# Why is my cat so vocal all of a sudden?



## N Rogers (Jul 4, 2005)

Hey everyone,
We have had our cat for almost 14 years now. He has always been a very social and loving cat, he loves being around us. However, he never used to make any noise in terms of 'meows' etc. But in the past 2 years or so, he has started 'meowing' all the time and generally being really vocal. 

Anyone know what may have caused the change???

He sometimes does it when he wants to be fed or other times if he wants some attention.

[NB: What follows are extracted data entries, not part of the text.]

The rows are grouped in 3 ways, from coarse to fine. Each group lies inside one group of the grouping before and may be the whole of it. The rows also spread widely along 12 directions, which tell nothing about the answers.
In the rows, 128 means zero.
Some rows, each with its group in each grouping after it:
[120, 141, 164, 124, 196, 108, 128, 89, 150, 154, 119, 85, 102, 115, 154, 140, 112, 100, 124, 91, 156, 109, 130, 84, 163, 162, 142, 129, 109, 120, 123, 142, 96] : Lefu K_877 meri
[161, 183, 134, 144, 127, 118, 135, 175, 92, 107, 132, 98, 127, 186, 105, 122, 124, 120, 125, 62, 148, 167, 175, 96, 139, 132, 103, 133, 172, 152, 121, 100, 73] : tegiv K_148 Tekuz
[139, 95, 126, 124, 184, 199, 94, 125, 119, 119, 97, 159, 116, 121, 129, 162, 120, 176, 81, 113, 181, 117, 173, 99, 125, 170, 119, 107, 142, 151, 107, 114, 163] : Lefu K_956 lemi
[126, 186, 113, 156, 143, 103, 85, 113, 86, 114, 81, 84, 114, 132, 61, 149, 148, 145, 119, 164, 73, 92, 160, 143, 155, 135, 70, 122, 128, 97, 114, 128, 95] : Lefu K_877 gisaz
[133, 139, 119, 158, 154, 148, 113, 135, 136, 131, 124, 122, 85, 165, 104, 150, 123, 114, 93, 80, 134, 126, 168, 115, 139, 134, 136, 89, 107, 118, 150, 150, 104] : tegiv K_404 muk
[85, 177, 123, 189, 106, 126, 147, 97, 86, 115, 131, 125, 122, 143, 96, 150, 148, 154, 150, 145, 112, 91, 133, 153, 157, 99, 162, 128, 138, 98, 113, 108, 114] : tegiv K_148 leb
[108, 162, 155, 151, 183, 148, 129, 120, 117, 101, 133, 112, 136, 99, 151, 161, 130, 119, 143, 162, 142, 91, 93, 130, 108, 159, 122, 147, 116, 157, 82, 140, 113] : tegiv K_404 pafi
[167, 188, 130, 158, 156, 136, 114, 155, 173, 148, 154, 92, 95, 181, 96, 108, 159, 115, 90, 104, 93, 140, 185, 114, 136, 122, 113, 99, 87, 94, 147, 141, 84] : Lefu K_877 meri
[118, 102, 87, 148, 101, 169, 155, 171, 104, 121, 141, 185, 150, 153, 79, 163, 127, 147, 120, 142, 143, 127, 126, 141, 97, 110, 116, 102, 191, 156, 93, 122, 159] : Lefu K_877 meri
[152, 167, 142, 149, 120, 124, 147, 159, 109, 137, 136, 123, 138, 166, 123, 118, 123, 119, 151, 87, 149, 156, 139, 95, 136, 121, 121, 147, 170, 154, 116, 101, 87] : tegiv K_404 muk
[93, 180, 158, 133, 166, 142, 117, 112, 147, 144, 105, 132, 132, 70, 126, 165, 117, 116, 110, 152, 126, 124, 115, 97, 124, 169, 114, 153, 142, 171, 67, 110, 128] : tegiv K_404 muk
[140, 154, 138, 148, 113, 126, 137, 153, 80, 128, 91, 146, 126, 129, 127, 150, 101, 110, 147, 91, 154, 149, 148, 106, 155, 135, 115, 159, 170, 156, 124, 102, 99] : tegiv K_148 Tekuz
[94, 155, 155, 120, 187, 110, 129, 98, 108, 133, 77, 141, 118, 104, 99, 175, 108, 126, 104, 118, 156, 124, 138, 88, 150, 164, 139, 107, 132, 137, 102, 125, 113] : Lefu K_877 gisaz
[123, 152, 157, 114, 207, 135, 116, 120, 90, 106, 101, 125, 148, 127, 111, 163, 119, 155, 118, 123, 173, 122, 130, 88, 118, 170, 109, 114, 154, 161, 76, 117, 112] : Lefu K_877 gisaz
[161, 97, 83, 118, 163, 127, 92, 103, 184, 156, 161, 43, 116, 168, 114, 97, 151, 145, 113, 104, 118, 100, 163, 89, 136, 146, 103, 85, 135, 102, 119, 148, 124] : Lefu K_877 meri
[143, 176, 189, 175, 207, 194, 81, 121, 127, 156, 115, 148, 109, 111, 142, 156, 140, 130, 137, 150, 117, 96, 109, 136, 135, 131, 112, 154, 66, 114, 114, 135, 106] : Lefu K_956 lemi
[149, 148, 145, 138, 179, 184, 61, 123, 146, 170, 108, 116, 101, 128, 113, 140, 129, 141, 90, 104, 118, 117, 162, 100, 152, 146, 85, 131, 127, 126, 109, 115, 124] : Lefu K_956 lemi
[125, 128, 97, 158, 76, 178, 136, 161, 121, 149, 163, 141, 136, 165, 99, 135, 126, 142, 120, 86, 131, 141, 146, 121, 131, 99, 113, 135, 211, 155, 96, 90, 140] : tegiv K_148 Tekuz
[84, 149, 143, 147, 99, 147, 172, 136, 151, 143, 108, 158, 109, 67, 147, 165, 108, 100, 88, 135, 137, 125, 149, 122, 150, 149, 141, 174, 161, 153, 112, 98, 153] : Lefu K_877 meri
[137, 144, 131, 154, 124, 142, 150, 111, 179, 177, 152, 131, 111, 141, 131, 108, 151, 140, 120, 116, 128, 131, 162, 103, 155, 113, 172, 121, 116, 95, 137, 110, 125] : Lefu K_877 meri
[141, 126, 118, 124, 129, 102, 116, 100, 139, 174, 135, 60, 132, 141, 124, 106, 128, 128, 155, 102, 122, 110, 131, 87, 167, 132, 101, 145, 177, 119, 108, 112, 105] : Lefu K_877 gisaz
[162, 143, 139, 109, 168, 115, 133, 133, 145, 142, 107, 130, 138, 125, 126, 116, 131, 136, 125, 121, 163, 158, 163, 66, 127, 170, 133, 122, 140, 146, 114, 109, 118] : Lefu K_956 lemi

We find it really cute , but have all been curious as to why he didnt really "speak" for all those years but now does.

????


----------



## -T- (Jun 27, 2005)

as my cat got older, she required more attention, which she gets by meowing, if she looks fine, & doesn't seem sick, all the cat is wanting is more attention. My cat meows for attention like every hour. the first 10 years of her life, I didn't even know I had a cat at times.

-T-


----------



## N Rogers (Jul 4, 2005)

-T- said:


> as my cat got older, she required more attention, which she gets by meowing, if she looks fine, & doesn't seem sick, all the cat is wanting is more attention. My cat meows for attention like every hour. the first 10 years of her life, I didn't even know I had a cat at times.
> 
> -T-



Thanks T. It sounds like both our cats are showing the same behaviour. We guessed that it was probably just an attention thing. Its kind of funny though becuase we find his noises so cute that he gets nothing but attention now. He has become so used to getting it that the meows never stop at times, lol.


----------



## jennifer2 (Mar 5, 2005)

As she gets older she may be experiences some hearing loss also. Cats will often meow more, especially if they're in a different room and don't know where you are, they might meow to find you.
It also could just be an attention thing.

Jennifer


----------